The likelihood of this attack is generally low but could be used in a targeted way against resources known to be important or expensive to distribute.
This threat can be mitigated by obfuscating dependency URLs, such that they can't be pattern matched from source code.
func rot13(_ string: String) -> String {
String(string.unicodeScalars.map { unicodeScalar in
var value = unicodeScalar.value
switch unicodeScalar {
case "A"..."M", "a"..."m": value += 13
case "N"..."Z", "n"..."z": value -= 13
default: break
}
return Character(Unicode.Scalar(value)!)
})
}
dependencies: [
.archive(name: "TopSecret",
url: rot13("uggcf://tvguho.pbz/Zban/GbcFrperg/nepuvir/1.0.0.mvc"),
// ^ "https://github.com/Mona/TopSecret/archive/1.0.0.zip"
checksum: "2c4a4ce92225fb766447c1757abb916e13f68eba0459f1287ee62e4941d89bbf")
]
Important: Never store credentials in code β even if they're obfuscated.
Escalation of privilege
There are no known threats of privilege escalation threats arising from downloading and resolving dependencies. However, even authentic packages from trusted creators can contain malicious code.
Code analysis tools can help, to some degree, as can system permissions and other OS-level security features. But developers are ultimately the ones responsible for the code they ship to users.
Impact on existing packages
Current packages won't be affected by this change, as they'll continue to be able to specify and download dependencies using Git. Swift developers can opt-in to source archives on a per-dependency basis.
Alternatives considered
Use of tar
or other archive formats
Swift Package Manager currently uses Zip archives for binary dependencies, which is reason enough to use it again here.
We briefly considered tar
as an archive format
but concluded that its behavior of preserving symlinks and executable bits
served no useful purpose in the context of package management,
and instead raised concerns about portability and security.
Use of digital signatures
SE-0272 includes discussion about the use of digital signatures for binary dependencies, concluding that they were unsuitable because of complexity around transitive dependencies. However, it's unclear what specific objections were raised in this proposal. We didn't see anything inherent tension with the example provided, and no further explanation was given.
Without understanding the context of this decision, we decided it was best to abide by this determination and instead discuss adding this functionality in a future proposal.
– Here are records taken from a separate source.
Points on a hilly landscape, in no order, each with its height.
From any point a ball rolls to the lowest of the 2 points nearest to it. It stops when none of these is lower. Distance is the straight distance between rows; heights are no part of it.
j30: [-10   7  -7  23   6   9  -1  -3  10  -6   0  13 -12   9  -5  17 -30  19
   8  11  15  -4  16 -10   2  -5  -4   1  24  -3 -15 -10  26   8   1   4
 -22  -5 -28]  height 60.0
j685: [ -8  12 -10   3   6  23 -17   0   3 -13  -1  22 -13  -5  -3   4 -19  -6
 -13 -47   6 -18 -14   1  -3  15   7  33 -30   7 -22   2   9 -22  -3   5
 -23  12  -5]  height 33.9
j247: [ 18   5 -15   6  10  23 -17   3   0 -12  -4  10 -21   2   9   3 -14 -12
 -10 -27  -1 -21   8  14  -3  12  22  24 -34   8 -20   0  16 -19  -6   4
 -34 -25   3]  height 25.4
j326: [-11 -15   7  -5  -7   3 -11  -7  -1 -14   5  14 -17  -1 -21 -14   6   1
  -7 -14 -24   6  15 -10   4   4   1 -12  14  11 -22 -19  14 -11   1  -1
 -19  11  13]  height 12.5
j317: [ 12  18   9  -9 -29   1  14 -12 -14   1  12  16 -18  -9  -4 -15   7  21
  33  27 -19   9  24   1  -7 -22  16 -42   0   3   1 -17  16  -6   4  10
  -9  -4   3]  height 56.6
j388: [  2  -7   5 -26  -3   7   8  31 -20   6 -16  -1  27  13  -7  -2  -2 -18
  -9   3  -7  -2 -19  -2 -11   6  -1  28  -9   9  16  16 -41  -4   2  -9
  30  16   2]  height 29.1
j921: [-20  13 -18  12 -14  -8  -5 -28  18   1  15 -22 -22  -6 -17 -12   3  -2
  -7   2  19 -11 -18  -6  13  12  15 -15  16 -13  10  17 -11  16   3   7
 -23 -15  10]  height 40.2
j647: [ -4  10   1 -11 -21  -2  27   9  -9 -14   0  -4   3  11   0  -2  10  10
  19  -2  -6   1 -10  17  11   4  -3  -8  -8  26  18   6 -17   1  26   6
  23  13   2]  height 89.7
j531: [  3  -1  20   6 -13 -12 -20  -8  14   4   2   1 -16   4 -11   3   5   5
  26 -14  -3  21   1   2  -5  -4  19  -4   9 -22  10   2 -13  28 -17 -10
  16   6   4]  height 42.3
j493: [-15  17  -1   0   1 -37  12   0 -17  -1 -10   1  -4  -9  -4 -13   0 -15
 -21  16   7  13   7  15   6  10   0 -14  16   2  -1   7   6  10  10   7
  11  12 -10]  height 41.5
j235: [ -3  -5  10  20  31 -10  -5  -4 -23 -26  -7  -7 -20  -7   6   2   7  -2
  10  -5  -2  18  20  27  -6  -8   3   5 -35   7 -22 -14   3  14   5  -4
   7   5  20]  height 71.3
j866: [ 20  -6   5 -18 -37  17  -9  12  11  16  12  -4   1  15   5  13   8   4
  27 -14   0 -23 -23 -13  -1 -12 -14   5  -3  -6  23 -10   2   2   1 -13
  18 -15   7]  height 37.1
j97: [  8 -23  -4  -6 -15  -1  -9 -11  16  30  20  -9  -3  -6   3  14  25 -11
   7 -22   6  -4 -14 -10   3 -15   5 -10  21 -27   9  12   5  13   1   3
   8   6   2]  height 9.2
j953: [  9 -22 -19  14  17   8  -5 -16  13 -12   2   4 -13 -11   6  -1   4  -8
  13 -16  11  12  -8  15  16  -1  21  -3  -2  -9  -9  -4   6 -16 -17   1
 -18 -18  -3]  height 58.0
j114: [ -5   9  21   0 -12  14   1   1   8   4  -8   5  16   0   4  -2 -15  28
  18  23   3  30  19  12  -3  -7  20  -9  10 -18  16  -1 -18   3 -35  -7
  15  -5 -11]  height 78.4
j399: [ 17 -10 -13   9   5  -3 -17 -16  24  22  25 -12 -25   9  21   9  18  12
  32 -23  12 -11  -4 -16 -11 -14   6   4 -13  -5  16  -8  32   1   4  -2
  -3 -12   6]  height 53.3
j711: [ 10  -1  -2   1   5  16  22   3   3  -8 -23   4  31  -9  19  -3 -17   9
  17  44  10  24  21  23  19  -8  26 -12   6  -3   8  -2 -34  -2 -22 -14
  17  -9 -16]  height 74.5
j229: [-15   0   1 -25 -10  10  12  -4 -26  27 -16  -9  27  19  -1  27   0   3
 -22  -5 -28 -41   6 -13   0  -8  12 -12 -13  18  -1  11 -24  13  14   3
  10  26  -4]  height 82.1
j40: [  4   2 -18 -10   6 -27  16 -11  15 -10   1  13   3 -12  -5 -12  28  -6
   4  -4  16   8  -9  16  13   9   9 -31  -1 -24   3   0  11  -4   7  21
   8  -5  17]  height 44.4
j157: [ -2 -19  16 -26  -6  21   7  -2 -19   2  -5  -7  23 -15   8 -10  -2   9
 -13  -9 -31   0  13 -18   1 -17 -36  -7   5   7 -13 -11  -1 -32   0   8
  16  21  13]  height 36.3
j996: [  9  -9  15 -12  -5  -2   3   7  -9  -8   9   8  -2  -5  -1  -8   1  11
  -5  -3 -23   6   0 -16  -9 -11 -29  -9   7  -4 -11 -28  18 -12  20   8
   9  17  13]  height 27.3
j445: [-10  18  -6  -6 -20   6  23  -7   1  -6  14  -1   0  14   7  -4  13  31
  24   1   4 -20 -15  -5  12   7 -12 -11 -11  15  21  -1  -5  -3  26  -4
  -2 -17  -1]  height 87.7
j691: [ -6 -15   6   0  -3  13   0 -28  -2   8  17 -13  -7   7   8   5  29  23
  11 -17 -22 -14   5  -8  13  -8   8  -6 -11   4 -23  -2  -2   0   9   6
 -11   1  16]  height 70.8
j604: [ 16 -28 -15 -16 -17  -1 -10   6   4  38   1   2  26  -4  12  11  16 -24
  10 -21  10  -7 -28   3  -2 -13  -1   2  10 -23  25   3  -9  -7 -21   4
  24   8 -17]  height 29.5
j716: [ -2  -5  26   1 -15   7  14  10  -7 -18   9  28  11 -10  -2 -19   7 -24
   0  21 -12  10  14  23  17   4 -12  -5  15  -9 -18 -29   3  -2   5  -5
 -13 -32   1]  height 74.0
j108: [-14  -4 -32  25  21  -3  -1 -14   3 -12  -7 -16 -17  -4 -11  15  -5  14
   9  -8  24  10 -16   6  -8  -6 -13  -6  -7  -7   0   5   6  15  18   0
   5  13 -18]  height 51.0
j864: [-12  -2   3 -25   2  20  24  -3   5  10 -13  14  29  12  19   6  -8  26
  -6   5   8   1   5 -12  24  11 -17   8   2   8  12   2   1 -38 -20  11
  -1  -6 -15]  height 66.7
j36: [-23   9  25  -1 -16   9   7 -34  -1  12  22 -20  -6 -18 -10   6  21  10
   2 -19  -7   8  -7 -21  -5  -8 -49  -7   7 -10  -4  -1  25   1  31   0
  14  22  -6]  height 91.9
j853: [-15   2  15  -4 -16  10  -4 -35  19  28  20 -33   4 -22  -1   4  24   4
 -35  -4 -11   4  -5 -23 -20  11 -40  -3  16  -2   6  -4  32 -10  18 -11
   4  13  -8]  height 93.1
j293: [ 13  -8  10  -4  -1  16 -16   0 -22   6   1   3  10  -9   6 -15   0  -6
 -23   1 -20 -11  13   7 -18 -11  10  15 -23   3 -35 -13  10  -2   0 -21
 -22 -18   2]  height 42.6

For the reasons outlined in the preceding Security section, we believe that digital signatures may offer additional guarantees of authenticity and non-repudiation beyond what's possible with checksums alone.
Future directions
The functionality described in this proposal lays the groundwork for future integration with package registries β specifically, the ability to generate source archives, verify their integrity, and download them over HTTP independently of Git.